突然だけど、俺の姉さんの話をしようと思う。

名は、青田那美と言って、俺より二つ年上の現在高校三年生。

容姿端麗で頭脳明晰、その上人当たりも良く周囲からの評価も上々だったという。言ってしまえば完璧人間だ。

かたや俺は容姿普通(自己評価)で頭脳普通(成績真ん中)、その上人当たりは……これも普通だな。評価? 成績表見たってやっぱり普通だよ。

同じ学校に通ってると何かと比べられることもある。お前のお姉さんの方がなあ、なんて。

まぁ、それはいいんだ。そんなの小学校の頃から慣れっこだし。むしろ誇りに思えるくらい。

身内贔屓目に見ても姉さんは美人だと思うし可愛いとも思う。家の手伝いも率先してやるし母さんと一緒にご近所付き合いまでこなしてるんだからね。

え? それじゃあまるで俺が何もしてないように聞こえるって?

そんな事はないんだけど……ね。さすがに姉さんと比べられると厳しいというか。
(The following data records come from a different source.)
A small network was trained on invented records. Each row is its activation on one of them, seen along a few directions.
Records have a field called K. Each example row is followed by its value.
The largest differences between rows may come from other fields.
In the rows, 500 means zero.
Strong random noise was added to every row along 6 fixed directions; ignore it. To show where, here is one row again and again, with new noise each time:
[517 351 460 577 548 507 448 547 630 441 574 497 475 467 612 529 451 444]
[552 476 441 376 565 460 510 481 471 571 460 537 486 480 408 416 575 412]
[506 333 434 622 588 495 391 614 649 450 677 508 464 455 572 512 393 418]
[569 400 533 555 533 499 488 424 677 312 446 406 448 524 834 582 467 442]
[439 340 417 641 367 557 421 586 381 708 697 554 530 347 219 447 523 549]
[481 475 479 422 333 536 586 453 445 642 340 520 547 475 443 476 666 578]
[550 269 363 390 672 516 531 546 618 439 549 635 540 448 462 489 535 416]
[564 437 437 545 631 441 365 546 548 464 689 469 433 471 492 430 409 358]

[695 305 460 199 859 399 539 401 600 335 354 574 421 492 680 540 576 245]	k10
[384 632 590 790 277 535 413 514 491 592 593 385 457 503 628 537 398 582]	k3
[470 582 395 526 341 545 426 573 423 508 747 449 600 520 317 420 444 677]	k2
[514 679 607 700 364 440 350 570 584 414 647 255 413 599 777 505 329 518]	k4
[576 331 390 435 297 557 448 399 487 379 643 447 611 477 532 525 593 678]	k8
[499 700 521 414 479 406 475 589 499 684 394 498 487 574 438 432 516 485]	k1
[590 314 502 489 516 504 425 415 470 432 547 481 456 411 549 556 550 455]	k10
[251 482 620 741 511 537 529 846 625 790 423 647 447 428 391 575 362 482]	k2
[459 553 572 579 573 488 522 496 573 482 384 521 456 535 625 547 451 436]	k3
[489 691 367 434 267 507 418 536 549 383 649 352 589 676 596 384 490 694]	k9
[573 470 564 565 545 485 432 273 361 380 657 413 453 429 435 480 469 487]	k6
[487 423 523 402 593 520 577 501 584 430 403 555 518 516 553 519 529 455]	k9
[399 564 474 423 356 526 544 608 520 606 485 538 595 576 416 430 552 634]	k9
[498 708 416 485 388 484 428 502 391 469 702 434 568 591 371 328 495 584]	k7
[418 461 526 667 391 563 452 508 411 590 559 491 551 433 418 545 500 579]	k3
[399 569 331 471 338 537 510 791 674 544 624 562 625 595 482 428 487 691]	k4
[423 460 353 406 390 508 460 620 583 541 581 565 620 550 419 487 526 663]	k6
[575 441 524 681 402 582 448 253 274 316 724 376 512 411 458 475 491 560]	k7
[410 449 575 604 623 564 662 593 732 423 314 569 470 525 725 638 402 457]	k2
[574 451 553 541 656 505 557 354 495 270 491 488 456 517 642 524 462 413]	k7
[404 456 511 667 544 567 558 609 478 556 581 634 537 422 340 516 415 524]	k5
[557 635 385 370 479 454 421 538 410 593 614 488 581 530 281 364 534 535]	k1
[562 441 559 404 685 469 556 474 581 501 311 564 444 468 560 574 529 352]	k1
[446 495 694 708 516 541 590 448 474 473 389 498 458 438 591 626 433 481]	k5
[642 390 435 395 628 419 365 447 423 471 640 470 444 444 432 432 484 375]	k8
[502 449 401 408 387 588 660 535 732 281 434 518 638 605 758 572 561 673]	k4
[575 595 487 252 519 384 468 529 595 542 344 446 450 624 663 451 573 432]	k8
[600 335 662 441 633 443 546 341 408 569 225 522 336 385 597 614 598 271]	k10
[646 835 595 506 546 441 508 220 311 289 535 308 452 598 531 403 451 419]	k5
[488 568 469 510 404 528 435 464 536 437 577 387 567 564 582 488 488 602]	k6

Here are new rows. What is K for each?
[537 327 486 341 709 441 585 508 430 695 326 677 413 385 329 495 598 254]	k8
[431 492 564 573 251 587 539 445 469 494 492 426 568 519 558 525 547 685]	k9
[580 388 595 700 516 470 357 389 412 449 602 407 322 370 556 549 451 373]	k10
[519 490 690 656 603 540 613 303 321 508 393 497 378 363 397 556 454 346]	k2
[510 288 382 344 708 467 534 654 650 547 409 698 492 458 451 504 531 361]	k8
[425 725 481 687 296 503 395 595 440 552 710 379 505 545 412 421 364 625]	k2
[436 490 649 717 239 594 540 357 222 640 460 408 475 342 354 584 523 623]	k2
[445 438 467 637 408 549 440 545 467 497 630 461 501 473 480 501 422 537]	k9
[408 567 464 583 432 484 404 672 484 626 614 494 462 534 397 424 407 507]	k9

敵う訳もないというか。

友人たち――主に同じ男から言われることだけど、羨ましい・代われ・紹介しろ・告白したい・爆ぜろetc... などと言うお言葉を貰うけど、俺にどうしろっていうんだよ。

勝手にやってくれって感じだし、それに……まあ希望通りにはならないだろうからね。

それは何故か……?

まあ、こういう事なのである……。

 

「………………」

「むにゃ……すぅ……すぅ」

 

俺の頭部に一定のリズムでもって吐息を吹きかけてくる小さな口。

その生ぬるいような熱いような感じが妙にくすぐったかったりもするんだよね。

別にわざとやってるわけじゃないんだ。結果的にこうなってるの方が正しい。

じゃあ離れればいい、と言いたいんだろうけれど、それが出来たらそもそも苦労はしないわけで。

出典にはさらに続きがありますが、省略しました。